In San Gennaro, several high school kids are organizing illegal races. Bruno (Óscar Casas) is present in one of them that doesn't end well. The car collides with another car that is going in the opposite direction and which, unfortunately, is driven by Carlos (Ricardo Gómez) with Karina (Elena Rivera) as co-pilot. In the aftermath of the accident, Mercedes and Antonio begin to suspect that something is wrong with Carlos.

Irene Visedo (Inés Alcántara) chooses, like Jacobo Delgado, a chapter in which it is once again shown how the Alcántaras abandon everything to support one of their own. The family is not living its best moments, but they all put aside their differences to unite in one of the most delicate moments of the Alcántaras.

But that's not all. This episode is where Carlos' cocaine addiction explodes and is loaded with mythical scenes from the series. The first of them, that of Karina and Carlos in the car minutes before the accident, and in which Karina tells Carlos that she has told her father what is happening to him with cocaine. But, above all, the choice of this episode is due to the final scene: the conversation between Antonio and Carlos in the hospital and the end of the episode with Carlos and Antonio in the planetarium watching the Milky Way while Ship to Venus by Mecano plays in the background.

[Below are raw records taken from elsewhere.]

Below is a small trained network, with its code and all its weights. Each question gives an input and a class and asks what happens when units are switched off, that is, made to give their printed mean instead of their output.

import numpy as np


def w(rows, s, z=0):
    codes = np.array(rows[::2]) - 128.0
    scale = np.full(codes.shape[1], s)
    scale[-1] = z or s
    return codes * scale


def norm(h):
    return h / np.sqrt((h * h).mean(-1, keepdims=True) + 1e-5)


def f(y):
    return y / 2 * (1 + np.tanh(0.7978845608 * (y + 0.044715 * y**3)))


def log_softmax(a):
    a = a - a.max(-1, keepdims=True)
    return a - np.log(np.exp(a).sum(-1, keepdims=True))


def net(x, mask):
    res = np.array(x, float).reshape(1, 5) / 4 @ E
    u = 0
    for l in range(3):
        y = f(norm(res) @ A[l][:, :-1].T + A[l][:, -1])
        res = res + np.where(mask[u : u + 4], y, B[l][:, -1]) @ B[l][:, :-1]
        u += 4
    return log_softmax(norm(res)[-1] @ U[:, :-1].T + U[:, -1])


A, B = {}, {}
E = w([
[126,91,163,99],'x0',
[229,112,135,200],'x1',
[128,123,130,128],'x2',
[168,55,1,121],'x3',
[163,196,130,11],'x4',
],0.0034)
A[0] = w([
[57,161,126,126,243],'L0N1',
[254,96,188,178,46],'L0N2',
[116,55,174,183,108],'L0N3',
[81,186,194,145,1],'L0N4',
],0.0082,0.002)
B[0] = w([
[91,2,151,158,236],'L0N1',
[124,67,150,98,255],'L0N2',
[97,153,162,173,210],'L0N3',
[214,168,204,111,199],'L0N4',
],0.0083,0.0025)
A[1] = w([
[180,155,229,116,3],'L1N1',
[239,185,121,199,153],'L1N2',
[181,202,138,1,80],'L1N3',
[157,51,197,102,143],'L1N4',
],0.0096,0.0042)
B[1] = w([
[151,177,173,64,187],'L1N1',
[63,99,78,97,176],'L1N2',
[95,74,135,245,225],'L1N3',
[70,124,14,100,254],'L1N4',
],0.012,0.0047)
A[2] = w([
[76,216,253,104,132],'L2N1',
[199,24,50,154,199],'L2N2',
[169,48,105,19,77],'L2N3',
[220,53,156,96,253],'L2N4',
],0.007,0.0033)
B[2] = w([
[210,166,141,154,160],'L2N1',
[156,233,194,81,255],'L2N2',
[66,117,97,82,152],'L2N3',
[254,177,228,126,139],'L2N4',
],0.0064,0.0059)
U = w([
[88,59,121,44,196],'0',
[137,41,222,195,143],'1',
[254,188,188,42,184],'2',
[64,151,133,87,5],'3',
[108,126,151,90,121],'4',
],0.0098,0.0018)

Each question gives the input, the list of numbers given to net, and the class t.
The units are the neurons (one row each of A and B). Each row of codes is followed by its name. A weight is (code - 128) times the scale printed after its matrix; where a second scale follows, it is the last column's (A, B and U).
mask holds one flag per neuron, layer by layer. A switched-off neuron (its flag False) gives its mean, the last column of its row in B, instead of its output. The means were averaged over made-up inputs and are rounded, as every weight is.
A unit's drop is (log p(t) with every unit on - log p(t) with that unit switched off) / (log p(t) with every unit on - log p(t) with every unit switched off).
The circuit of an input: a set's keep is (log p(t) with only the set's units on - log p(t) with every unit switched off) / (log p(t) with every unit on - log p(t) with every unit switched off). Starting from all 12 units, units are removed one at a time, each time the one whose removal leaves the highest keep (on an exact tie, the one counted first), for as long as the keep stays at least 0.8.
units of the circuit, in order: the units of the circuit, biggest drop first
top k neurons: the k neurons with the biggest drops, biggest first
k most important neurons of layer l: the k neurons of layer l with the biggest drops, biggest first
input [1,5,-1,-7,-4], class 2: 3 most important neurons of layer 0 : (L0N4, L0N3, L0N1)
input [3,6,2,-7,-3], class 2: units of the circuit, in order : (L1N3)
input [1,-3,6,-6,-1], class 2: 2 most important neurons of layer 0 : (L0N4, L0N2)
input [2,-4,-2,-8,-7], class 2: units of the circuit, in order : (L0N4, L1N3)
input [-4,0,5,2,6], class 1: 2 most important neurons of layer 1 : (L1N3, L1N4)
input [8,4,3,-3,-5], class 3: top 4 neurons : (L1N4, L0N2, L1N3, L0N1)
input [-4,2,1,7,4], class 2: 2 most important neurons of layer 0 : (L0N4, L0N3)
input [1,8,1,2,-6], class 0: units of the circuit, in order : (L1N4, L0N2)
input [-4,8,-6,1,4], class 0: 2 most important neurons of layer 1 : (L1N2, L1N4)
input [3,6,-3,5,8], class 1: top 3 neurons : (L1N3, L0N1, L1N4)
input [2,2,1,7,7], class 1: units of the circuit, in order : (L1N3, L0N1)
input [4,0,-5,-5,3], class 2: top 3 neurons : (L1N1, L0N4, L2N1)
input [0,0,1,7,7], class 1: top 3 neurons : (L1N3, L0N1, L1N4)
input [1,-4,-5,6,8], class 1: most important neuron of layer 1 : (L1N3)
input [1,-1,2,-7,4], class 2: units of the circuit, in order : (L2N1, L0N4)
input [5,7,-1,-6,4], class 0: top 3 neurons : (L1N4, L0N2, L2N2)
input [-3,-4,3,-6,0], class 2: top 2 neurons : (L0N4, L1N1)
input [-7,0,1,0,7], class 1: top 2 neurons : (L1N3, L1N4)
input [2,7,6,-4,6], class 0: top 3 neurons : (L1N4, L0N2, L1N1)
input [8,3,4,2,8], class 1: top 2 neurons : (L1N3, L0N1)
input [-2,5,5,-5,1], class 0: 2 most important neurons of layer 1 : (L1N4, L1N2)
input [3,6,-7,-8,-4], class 2: 2 most important neurons of layer 0 : (L0N3, L0N4)
input [-2,8,6,-6,7], class 0: 2 most important neurons of layer 1 : (L1N2, L1N4)
input [-6,2,2,-7,-2], class 2: top 2 neurons : (L1N1, L2N1)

While Carlos talks to his sister Maria on the phone, Antonio rolls up a 1,000 peseta bill and snorts a line of cocaine. "Son, I'm trying to understand you. What's good for you will be good for me, I say." Carlos first panics and then takes all his anger out on his father. "Be ashamed of what? What do you put all your paycheck up your nose about?" The scene is, once again, key to understanding the sacrifices and sufferings of a family at a time when cocaine was beginning to destroy many lives. And, above all, to show "the omnipresent role" of Antonio "as a father".